Agent: Nice to meet you, Alice! Python is a great choice...
You: What's my name?
Agent: Your name is Alice! You mentioned you're learning Python.
You: What am I learning?
Agent: You're learning Python programming!
How It Works
result.all_messages() returns all messages from the conversation (system, user, assistant, tool calls). Passing this to the next run gives the agent full context.
Challenges
Self-guided
Now it's your turn! Try these challenges to deepen your understanding:
🌟 Challenge 1: Weather Agent
Add a weather tool that fetches current weather for a city.
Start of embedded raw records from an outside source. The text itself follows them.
Every row comes from one small tree of marks. The marks that hang from a mark follow it in brackets, in the order of their numbers. Every link used is in the known rows. Which tree was each row made from?
Known rows:
q_986(q_390(q_831) q_727(q_125)): [ 10   9  -5  -6 -18  24   5 -11  -8  -1   3  -5 -25  11  -9   5   1  -4
   5  -4 -15  14  -5   4  19 -15   2  19  17   6  -7   1  12   3 -15   2
   1  16 -11   2 -22]
q_66(q_390 q_727(q_831)): [ 13   3 -13  -9  -4  11   4   2   5 -12  -5  -8 -13  -7 -13  -5  -9   6
  -8   0 -22   6  -7 -16  11 -20  -3   0  12   4  -3  -7   8   9  -8  -6
   7  -8  -2  -9   2]
q_759(q_986(q_390(q_727(q_125)))): [ 10  10 -14  -2 -16  14   0 -14 -12  -1  -2   2   0  33  -9  12  -2  -4
   2  -7 -11  23  -6   3  16 -15  -3   4  26   7  -6   1  11   6  -7   2
   6  16  -8  -6 -16]
q_727(q_831(q_390)): [  4   3  -5  -3   4   3   3 -11  -8 -10  -3  -3  -5  -3  -6   6   2   4
   8  -4  -7   3 -10  -9  10  -8   8  -3   8   3 -10 -14  -4   5 -12   0
  -1  -2  -3 -14  -3]
q_66(q_759(q_390) q_831): [ -5  -7  -5  -5 -12  20   1  -7  10 -19 -11   2  -9  14 -10  11  -5   2
  -7   0 -11  10 -18  -9  21 -11  -5   2  15   7  -4  -6   2  -2   1 -10
   6  -3  -4  -4 -19]
q_125(q_390(q_727(q_759(q_986)) q_831)): [  5   2  -9   1 -19  16  12 -16  -6 -17  -3  12  14  36  -9   5   3   2
  -7 -13 -13  29 -11   8  25 -11  18  -1  18  -1  -7  -6   4  -2 -16 -16
   3  20   0  -7 -27]
q_986(q_727(q_759)): [  7   1 -10 -10  -1  21   2   7  -2   1   5   5  -6   9   0   6  -4   7
   3 -13  -6   5   2  -4   9  -5  11   7   7   2 -12  -6   3   9 -22 -11
   3  -3  -6   1 -17]
q_759(q_390 q_986(q_727(q_125 q_831))): [ 19   5 -20  -5  -6  17   3 -17  -8  -9  -5   5 -12  23  -9  13  -6   2
  11  -4 -25  24 -13   8  15 -20  11  -5  23   3 -12  -7   5   8 -14   8
  11   0  -7  -9  -9]
q_831(q_66(q_390) q_759(q_727(q_125) q_986)): [  1   1 -20  -1   4  13  -7  -5 -21   3  -8  11   9  34  -4  18  -2   1
   5  -2 -19  20   7   9  16   0  -5   0  18  16  -3   6  23   9  -5   6
   1 -15  12 -12 -25]
q_727(q_125 q_390 q_759(q_986) q_831): [  3   0 -34 -11   8  25  -5 -11 -15 -24 -14  11  -8  15  -5  19  -7   7
  19  -7 -12  17  -8   3  20  -3  14   1  15   1 -13  -9   4  15 -25  -7
   7  -6 -14  -5  -1]
q_759(q_390(q_831) q_727(q_125) q_986): [ 13   8 -15   5 -18  20   8 -24 -18  -7  -3   9   2  43 -14  12   1  -9
  -6  -5 -20  27  -5  13  27 -16  11  -5  25  16  -4   9   8  -2 -10   5
   9  15   1  -8 -24]
q_390(q_125 q_759(q_727) q_831(q_66)): [ 15   6   3 -15 -14  22   9 -24 -16  -3  -3   6  -2  21  -4   6  10  -8
   1 -13 -23  23   9  13  13  -6   6  23  19  19   2  11   3   3  -7   5
  -1  14   9  -6 -29]
q_727(q_759): [ -3  -2 -11 -10   2  16  -3   0  -4  -6   0   8   1   9   0  11  -5   3
   0 -10  -2   2   0 -10   6   0   5   5   8   5 -11  -5  -1  10 -15 -14
   2  -3  -5   0 -13]
q_390(q_125 q_727(q_831(q_66)) q_759): [ 21   6   1 -24  -7  17   6 -23  -8 -11  -7   7  -5   7  -1   5   6  -2
  11 -15 -25  23   0   6   4 -12   4  23  20  10  -1  -1  -1   9  -8   8
   2  11   3  -9 -16]
q_727(q_125 q_831): [  9   3 -15 -13   6  17  -7 -14  -9  -8  -4   3 -16  -3  -9   9  -4  -2
   2  -1 -14   9  -2 -11   4  -8   0   9  13  13 -11   0  -3  10 -12   0
   7  -6 -11  -1  -2]
q_831(q_66 q_390(q_125 q_727 q_759)): [  6   7   1 -13  -7  15   1 -15 -10  -1   0   6   6  21   4  11  12  -5
  19 -13 -13  20  -4  10  16  -7   1  21  19  12  -2  -5   6   5  -8  14
  -6  12  10 -14 -24]
q_390(q_727(q_125) q_831(q_66 q_759(q_986))): [  4  14 -10  -6  -6  13  -1 -20 -18  -2  -8  10   8  36  -9  10  12  -6
   9 -18 -17  33   4   9  17  -2   5   8  30  13   1  11  10   6 -10   9
   9   9   6  -5 -29]
q_390(q_125 q_727(q_759) q_831(q_66)): [ 11   9   2 -17 -15  27   5 -24 -11 -14  -1  12   0  23  -6   7   4  -7
  -3 -18 -25  27  11   5  12  -9  12  24  22   5   6   8   3   3 -18   2
   0  24   5  -1 -30]
q_727(q_390(q_831) q_759(q_986)): [ -3   2 -17  -1 -10  18   8 -13 -12 -17  -7   7   5  26  -8  11  -1   5
   8 -14  -7  16  -9   5  24  -4  17  -5  16  -4  -6  -8   2   9 -18 -14
   7   9  -4  -6 -13]
q_986(q_727): [ 12   3  -3  -6  -6  12   2  -1  -2  11   9  -3  -7   7  -5   1  -2   2
  -3  -8  -8   4   1  -6   5 -14   4   3  11   7 -10  -2   2   9 -11  -4
   7  -2  -1  -2 -14]
q_831(q_759(q_986)): [ -4   2 -13   2   3   2  -5  -7  -8   3  -6   8  17  25  -5  10   7   0
   5 -13   6  13  -8  -3  10   4   4  -5  17   6 -12  -1   0  10  -5  -5
   8  -6   2  -9 -16]
q_831(q_759): [ -6  -2  -7  -4   4   8  -6  -1  -5   3  -3   6   6  10  -1   7   8  -1
   6  -9   8   3  -6  -9  10   6   1   5  10   9 -12  -2   0   8  -9  -5
   3  -5   1  -4 -17]
q_125(q_390): [ -2  -9  -3  -6  -4   8   0 -10  -1  -1   3   5   3  12  -6  10  -3   2
  -6   5  -7   6  -9  -6   8 -13  -2   1  11   8 -13 -12   1   6  -2 -10
  -4  -1   3  -5 -13]
q_727(q_390(q_125 q_759) q_831(q_66)): [  8  -2  -7 -25  -1  20   2 -23 -10 -17 -12   6 -12   1   1  16   3   3
  28  -5 -21  15  -6   8  10  -8   3  20  16   6  -4 -12   0  17  -8   5
  -3   1   2 -10  -5]
q_390(q_759 q_831): [  0   1   0  -7 -12  12   7 -10  -3  -3  -1   1  -3   6  -3  -1   8  -2
   5 -13  -4   7 -10  -2  13  -2   2  12  11  10  -7  -2  -4   4  -4 -10
   8   8  -4  -5 -18]
q_831(q_66): [  4   3   2 -17   2   3   0 -13  -9   3   2   3   1  10  -5  14  -5   3
  -1  -5 -18   6   9  -8  -7 -10  -7   1  18  10   0  -4   2  14   3  -1
   1  -7   9  -3 -10]
q_125(q_390(q_727(q_831) q_759(q_986))): [ 14  -1 -11  -6 -12   7  13 -15  -3 -14 -10   7   8  20  -6   2   5   7
   8  -9 -13  25 -22   8  17 -14   9  -1  17   4 -14 -15   0   3  -6 -10
   6   7  -2 -16 -13]
q_759(q_986(q_390(q_125 q_831) q_727)): [ 18  11  -2   2 -27  16   8 -27  -8  -4   1  -2  -5  31 -12   5   2  -8
  -1  -9 -18  28  -7  13  16 -19  12  13  25  -3  -4   4   5   3 -10   5
   3  27  -5  -7 -24]
q_66(q_831(q_759)): [ -2  -2  -6   3   2  10  -2   2   1  -5 -13   2  -3   4  -6   1  11  -2
   0  -5   1   7 -10 -10  14   2  -2   6   6   6  -8   1   1   7  -6  -6
   9  -6   0  -6 -17]
q_759(q_727(q_390(q_125 q_831(q_66))) q_986): [ 17   9  -6  -5 -17  19  10 -35 -24  -7  -4   5   6  38 -13  12   3  -6
  -1  -9 -28  30  10  18  20 -17  13   2  28  11   7   9   7   8  -9   9
   2  18  13 -10 -21]

Write each row's tree:
[ 15   3 -22 -10   1  28   3 -11 -19  -9  -6   1 -20   4  -9   9  -1   0
   6   0 -14  10   1   1  24 -14   8   4  11  17 -10   0   6   9 -23   1
   5   1  -7  -4  -5] => q_759(q_727(q_125 q_390 q_831))
[  6  -4 -22  10   0  19  -2  -4 -10  -8 -19  11   3  36 -10   9  11  -4
  -3   6  -8  29 -12  10  30  -3   3   2  13  16 -13   7  13   0 -12  -1
   4  -7   2  -9 -26] => q_66(q_831(q_759(q_727(q_125(q_390)) q_986)))
[  9  12 -11 -26  -4  20   0  -4  -3  -6  -8   0 -16  14  -8   5   6  -2
  13 -12 -23  22   0   0  13  -9  -8  21  25  22   1   6  10  10  -8   6
   5  -4   2   2 -14] => q_390(q_759 q_831(q_66(q_727(q_125))))
[  9   1  -7   7  -2  15   5   4  -7  -2 -13   1  -3  11  -7  -3  14  -3
  -8  -6  -2  10  -2  -3  21   0   3   4   5  13  -7   9   5   1 -12  -5
   8  -2   3  -6 -24] => q_66(q_831(q_759(q_727)))
[ -2   6 -14  -6  -2  17  -2  10  13 -18 -12 -11 -11   8 -15  -1   3   3
  -5  -5  -5  12 -16 -16  28 -11  -5   3  16  12  -3  -1   7  -2 -11  -3
   4 -12  -3  -5 -12] => q_66(q_727 q_759 q_831(q_390))
[ 13   4 -20   2  -9  18   1 -16 -17  -1  -2  11   6  43  -9  18  -4  -5
  -3  -2 -15  21  -4   9  22 -15   4  -9  23  17  -9   4   8   2  -8   5
   7   4   2  -9 -18] => q_759(q_390 q_727(q_125) q_986)
[  6   3 -11   5 -17  17  -2 -22  -7  -6  -7  16  21  45  -4  13  10 -11
   8 -13  -5  31 -16  13  28  -7  12   5  27   4  -8   2   4   1 -11  10
   5  21   7 -13 -29] => q_831(q_759(q_390(q_125 q_727) q_986))
[ -8  -1 -10  12 -10   5   1 -11  -8  -4  -6   4  13  22  -8   3   4   0
  -1  -8  -6  14 -12   1  20   1   5  -3  12  -1  -5  -1   9   3  -3  -9
   9   3   3 -15 -23] => q_66(q_390(q_831(q_759(q_986))))
[  3  -2 -11 -10  -8  21   6   5  -3   5   1  -3 -11   4   4   5   5   9
  24 -10  -1   2 -12   7  21 -10   6   9   8   6 -14 -14   7  13 -16  -6
   5  -2  -3  -5 -13] => q_986(q_727(q_390(q_759)))
[ -1   5 -11 -14   0  26  -1  -7 -15  -1  -5   4 -18  14  -2  14  10   2
  28 -10 -15  17   1  12  26  -4   7  17  17   9  -4   0  16  12 -22  10
   0   0   4   1 -25] => q_986(q_727(q_125 q_390(q_831(q_66 q_759))))
[ -4  -5   0 -24  -9  22  -8 -26   0 -15  -2  13   1  27  -5  27 -10  -3
   3  -3 -21  18  -2   0  11 -11  -4  14  27  13   0  -2   4   4   2   5
  -8   0   8  -3 -25] => q_831(q_66(q_759(q_390(q_125))))
[  5  -1 -20 -13   5  22  -5 -13 -12 -13  -7   1 -20  -4  -7  12  -3   1
  15   2 -13   8  -7  -5  16 -11   3   7  12  10 -11  -7   2  14 -18   0
   6  -3 -11  -3   2] => q_727(q_125 q_390 q_831)
[ -9   0  -1 -19   2  16 -13 -20  -5 -10   1   6   3  19  -5  23  -2  -2
   7  -5 -11  14   1  -4  12  -3  -2  16  22  14  -2  -2   4   4  -5   9
 -12  -5   7  -7 -22] => q_831(q_66(q_759) q_390(q_125))
[ -1   3  -7   0  -6   2   1  -6 -11   2  -5   7  19  29  -3  10   1   5
   6 -12 -17  19  -1   4  11  -6  -3  -4  20   1   1  -5  17   9   1   0
   5  -2  15 -16 -24] => q_831(q_66(q_390(q_727)) q_759(q_986))
[-10  -2  -6   0  -1  14  -3  -1   5 -15  -8  -6  -6   6 -10   6   2   3
  -3  -2  -2   6 -14 -13  22  -3  -3   3   9   9  -6  -6   3  -2  -6  -7
   2  -9  -4  -8 -17] => q_66(q_759 q_831(q_390))
[ 16   9  -5   0 -24  13   3 -25  -9  -4  -1   3   9  35  -9   9   1  -9
  -4  -9 -12  27  -7   7  14 -18   3   9  28   2  -4   2   5   4  -5   4
   3  28  -2 -10 -20] => q_759(q_986(q_390(q_125 q_727)))
[ -1  -6 -23  -4   9  11  -9 -15  -9 -15 -16  14   2  21  -8  17   4   1
  13   3  -7  24 -18   3  18   0   7   2  17   8 -19  -7   4   7 -12  -2
   0 -10  -4  -9 -12] => q_727(q_125(q_390) q_831(q_759(q_986)))
[ 13   5   0  -4 -27  26  12 -21 -11  -8  -5   1  -9  21  -5   4  11 -11
   2  -9 -10  19  -8  14  27  -9   6  27  15  12  -4   5   5  -4 -11  -1
  -4  30  -4  -7 -31] => q_986(q_390(q_125 q_759(q_727) q_831))
[ -1   5 -14 -12  -6  19   1 -23 -14 -21 -10  19   1  42  -6  27  -7   1
  12  -9 -29  28  -3  11  14  -7   8   2  27   3   1  -5   9   7  -9   2
   2   4   2  -5 -22] => q_727(q_125 q_759(q_390(q_831(q_66)) q_986))
[  0   0  -2   6 -21  25  -1 -16  -6  -4   0   5   5  14  -5  -6  11 -12
  -4  -8 -10  20  -7   4  30  -4   7  22  12   4  -2   9   9  -3 -15   3
   5  25   4 -10 -35] => q_66(q_390(q_125 q_727 q_831(q_759)))
[  8   3 -12  -2  -6   9  -3 -25  -8 -18 -18   7   2  21  -7  14   5  -4
  14  -7  -6  24 -16   6  14  -1   9  11  21  -4 -11  -3   0   7  -8   4
  -3  11  -6 -13 -15] => q_727(q_831(q_759(q_986(q_390(q_125)))))
[  3   1 -13  -2 -18  21   3 -26 -11 -11  -8   5   6  27  -5   8   9  -7
  16 -11  -7  24 -16  15  27  -6  12  13  20   5  -7  -1  -1   8  -9  -1
   8  18  -2 -10 -17] => q_727(q_390(q_125 q_759(q_986) q_831))
[  6   1 -29  10   0  24  -2  -1 -16  -8 -21   5  -4  29  -9   9  12  -2
   9  -3  -4  23  -8  10  36  -2   5   0  14  14  -9   9  14   8 -18   2
  12  -4   0  -8 -18] => q_66(q_831(q_759(q_727(q_125 q_390) q_986)))
[ -3  10  -9 -13  10   3  -3   7  -3  -3  -9   1   2  17  -4  11  12   5
  19 -11  -4  12  -4  -5  18  -2  -2   3  20  11  -3  -7  12   9 -11  11
  -9 -12  15  -9 -14] => q_831(q_66(q_727) q_390 q_759)
[ 11   5 -19   4 -11  18  -3  -7   7 -18 -24   7   4  37 -12   4  10  -9
   3  -4 -14  35 -22   5  30 -12   3   4  27   3  -4   6   7   3  -9  10
   9   5   6 -11 -18] => q_66(q_727 q_831(q_759(q_390(q_125) q_986)))
[  3   4  -8  12 -21  18   0 -22 -10  -6  -4   8  16  31  -8  -3   9 -12
  -5 -11 -12  29  -9   9  29  -5  10  11  20   1  -2  10   9  -2 -11   3
  10  23   5 -14 -33] => q_66(q_390(q_125 q_727 q_831(q_759(q_986))))
[ 22   8 -15 -11  -2  13   7 -26 -21 -14 -11  11  -4  34 -11  23  -7   3
   5  -3 -37  28   2  11  10 -19   6  -9  27  13  -1  -1   9   7  -5  11
   3  -3   6 -13 -12] => q_759(q_390 q_727(q_125 q_831(q_66)) q_986)
[ -3   4 -10 -24  -7  33  -2 -13  -8  -9   0  -1 -23  14  -9  16  -4   5
  14  -8 -22  17   4   4  25 -13   3  17  23  15   0   1  15   8 -17   2
   1  -3  -3   7 -24] => q_986(q_727(q_125 q_390(q_831(q_66(q_759)))))
[  5  -8  -4   6 -11  19  -5 -11   1  -8  -6  -1  -8   3  -8  -1  -4  -8
 -15  11 -22  11  -6  -7  11 -13  -8  15   6   3  -1   3   7   6   0  -2
   8   3   2 -10 -15] => q_66(q_390(q_125) q_831)
[ -7 -11 -14 -13   0  20  -8  -4  -3  -2  -3  10  -5  13   2  15   2   0
  14   4  -4  11 -16   2  16  -3  -8  18  10  18 -18  -9   6   7  -6  -7
  -3  -6  -4  -2 -17] => q_727(q_125(q_390(q_759)))
[ -2   2 -24  -7  -2  19  -7  -7 -10 -13  -8  10  -2  31  -4  24  -9   2
  11  -6  -6  17  -8   2  13  -1   0   7  18   2 -11  -6  10  10 -12  -7
  -1   1 -13  -3 -14] => q_727(q_125 q_759(q_986(q_390)))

Use a free API like wttr.in:
httpx.get(f"https://wttr.in/{city}?format=j1")
🌟 Challenge 2: Multi-Step Research
Create an agent that:
- Searches for information on a topic
- Summarizes findings in structured format
- Suggests follow-up questions
🌟 Challenge 3: Code Execution Agent
Add a tool that safely executes Python code snippets in a sandbox (hint: use exec() with restricted globals).
⭐ Advanced: Multi-Agent System
Create two agents that work together:
- A "researcher" that gathers information
- A "writer" that formats the findings nicely
- Coordinate them to produce a mini-report
Next Steps
- Explore the PydanticAI Documentation
- Try different LLM providers (Anthropic, Gemini, local models)
- Build a real project: personal assistant, code reviewer, data analyst
- Combine with RAG for document-grounded agents
🎉 Congratulations!
You've built an LLM agent with tools, structured outputs, and memory. The possibilities from here are endless!